第一生命が2019年9月に発表した第3回「これからサラリーマン川柳」の選考結果を眺めてみたら、<AIと面接するが噛み合わず>という一句が選ばれていました。2020年春就職予定の学生が応募したものです。AIによる面接サービスが世に出てからまだ2年ほどしかたっていないにもかかわらず、学生の間では広く認知され、また選考委員からも話題のキーワードとして取り上げられたことに、注目度の高さがわかります。
そのニュースを見て、さっそく旧知の仲である株式会社タレントアンドアセスメントの社長・山﨑俊明さんに連絡を取り、話を聞きに行きました。同社のAI面接サービスは日立キャピタル株式会社、株式会社吉野家などの大手企業に導入され、静岡県・浜松市もUIJターン就職の促進に活用されるなど、AI面接領域のトップランナーといえる会社です。また三菱UFJキャピタル株式会社、日本ベンチャーキャピタル株式会社、ニッセイ・キャピタル株式会社などからも多額の出資を受けていることから、AI面接はこれから産業として大きく育っていくサービスとして期待されているといえるでしょう。
それでも現時点では、選考結果に残った川柳にある通り、世の中的には「AIはまだまだ」という認識を持つ人が多いように思います。私が翻訳や文字起こしなどの実務で使っている実体験からも、「すこぶる便利だけれど、どこか大事なところが欠けている」印象があります。そんな状況で、なぜ面接にAIを活用するのでしょうか。
採用活動の問題点
「AI面接は採用担当者の負担を減らせるだけでなく、人間が行う面接よりも精度の高いデータが収集でき、応募者の資質を見抜くことができるはずだ」という仮説に基づいてAI面接のシステムを開発したと山﨑さんは言います。
一般的な採用面接には、いくつかの問題点があります。一つは、企業側のマンパワーの制約により一人ひとりに時間をかけられないという点です。

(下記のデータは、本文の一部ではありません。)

Known rows, with every step that occurs:
reru > gura: [-0.548 -0.307 -0.281  0.751 -1.093  2.999 -0.410  2.497 -0.839 -1.773
 -3.049 -2.229  1.226  2.542 -4.107  2.776 -0.442 -1.729 -1.418  1.490]
tenib > reru > bisuno > gubo > gura > tufik: [ 1.278  0.120 -1.289 -1.038  1.401  0.842 -4.387  1.767  1.789  3.517
 -0.238 -2.406 -2.204  0.868  0.262 -1.145  0.562 -1.777  2.583  4.651]
simoke > bisuno > tufik > tenib: [-1.205  0.598 -2.380 -4.040 -1.373  0.639  4.238 -7.486 -1.404 -1.932
  0.604 -0.717  1.499 -1.584 -4.215  1.997  1.769 -3.004 -3.315  1.691]
tufik > bisuno: [-0.063  1.661 -1.481 -1.116  1.124 -0.829  7.396  0.970  1.023 -0.840
 -0.449 -1.863 -0.343  1.822 -0.019  2.765  3.335 -0.219 -2.737  1.554]
bisuno > tufik > tenib > reru > gura > gubo: [-0.948 -2.677 -7.727 -4.085 -3.655 -0.692 -1.896 -2.562 -0.012  0.529
 -0.129 -2.218  0.218 -2.853 -5.553 -0.975 -0.301 -0.301  1.460  2.454]
tufik > bisuno > gubo > gura: [-0.380  1.400 -1.496 -0.094  2.055 -0.936  4.546  0.925  0.896  0.237
 -0.440 -3.226 -3.270  2.776  1.059  0.974  4.092  0.369 -0.910  3.973]
reru > gura > tufik > tenib: [ 0.127 -1.043 -4.714 -1.211 -1.801  4.254 -2.644  1.508  0.355 -1.783
  0.886 -1.101  3.019  0.438 -1.600 -0.242 -0.134 -2.006  0.231  4.308]
tenib > reru > gura > tufik: [ 1.678 -2.817 -3.022 -0.507 -2.251  1.272 -3.523  2.770 -0.162  0.892
 -0.493 -2.248  0.399  0.404 -3.841 -0.979 -0.835 -2.466  2.029  1.552]
tenib > reru > gura > tufik > bisuno > gubo: [ 0.881 -2.213 -4.486 -1.848 -1.595  0.605 -0.682  3.134  1.141  1.885
  0.725 -3.822 -1.011 -0.029 -2.493 -0.456  0.431 -0.668  1.818  3.066]
simoke > bisuno > tufik > tenib > reru: [-0.957 -0.976 -3.533 -4.231 -1.686 -0.253  3.383 -7.316 -1.315 -0.715
  0.956 -1.249  1.280 -2.332 -4.937  1.447  1.614 -3.061 -1.963  0.927]
bisuno > simoke: [ 0.634  3.022  1.027 -0.295  1.274 -0.086  0.042 -0.571  0.788 -2.377
 -1.428 -0.641 -1.618  1.811 -0.735  0.191 -0.365 -1.655 -3.467  1.446]
gura > gubo > tenib > reru > bisuno: [-0.026  1.671  0.830 -2.670  0.318 -2.992 -1.239  0.400 -2.289  2.947
 -4.001 -0.811 -1.181  0.880 -0.131  1.432 -0.934 -0.428  3.222  2.509]
tufik > bisuno > simoke: [ 0.089  2.930 -0.186 -1.236  2.025 -1.010  6.556  0.337  0.604 -1.682
 -0.019 -1.714 -1.192  1.869  0.304  1.856  2.331  0.114 -4.314  2.583]
tufik > tenib > reru: [-1.221 -1.674 -8.644 -1.652 -0.122 -0.395  0.510 -1.384  2.874  0.214
  1.351 -1.257  1.659 -1.572 -0.123  0.719  1.590 -1.404  1.348 -0.104]
tufik > tenib > reru > gura > gubo: [-2.419 -2.483 -9.099 -1.867 -1.806  0.711 -0.521  0.892  0.359  1.162
 -0.232 -2.461  1.265 -1.816 -1.127  1.108  0.752 -0.903  2.424  1.900]
simoke > bisuno > tufik: [ 0.108  1.180  1.361 -3.115 -1.487  0.094  4.019 -6.032 -2.329 -1.749
 -1.212 -1.013 -0.031 -0.168 -5.457  1.848  1.092 -3.330 -3.672  1.132]
reru > bisuno > gubo > gura > tufik: [ 0.457  3.380  1.482 -0.709  2.788  3.207 -3.605  1.519  1.855  1.622
 -0.794 -1.761 -1.689  2.633  2.095 -0.042  0.916 -1.516  0.120  7.273]
gura > tufik > tenib > reru: [ 1.502 -1.154 -7.673 -2.761 -1.086  0.533 -2.274 -0.640  2.957  0.121
  3.501 -0.006  1.435 -1.730  1.358 -3.152  1.024 -2.407  2.176  2.982]
bisuno > tufik > tenib > reru > gura: [-0.490 -3.180 -7.160 -3.314 -2.767 -0.020 -2.138 -3.504  1.069 -0.648
  0.696 -1.869  1.418 -2.165 -6.608 -0.244 -0.141 -0.587  0.470  1.079]
gubo > tenib > reru: [ 1.534 -0.704  0.910 -0.834  1.039 -3.936 -2.147 -2.401 -1.137  0.127
 -2.412 -0.050  1.082  2.288 -3.224  1.588 -0.914 -1.302  2.559 -2.122]
tufik > tenib > reru > bisuno: [-1.789 -0.269 -6.978 -2.176  1.289  1.332  0.271 -0.701  3.157  1.368
  1.241 -1.292  2.705 -1.385  0.612  2.320  1.331 -1.171  0.684  1.808]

企業の採用活動は、就職情報誌という紙媒体から2000年頃を境にインターネットの就活サイトに移行しました。その結果一人の学生が多数の企業にエントリーできることになり、その分、採用担当者の作業負担が増加。人気企業であればあるほどエントリーする学生の数は膨大ですが、採用活動にかけられるマンパワーや時間には限りがあります。なるべく多くの学生を面接しようとすればするほど、学生一人あたりの面接時間は短くなり、本来は応募者の資質を見抜くためのものであるはずの面接が、その目的を果たせずに終わることも少なくありません。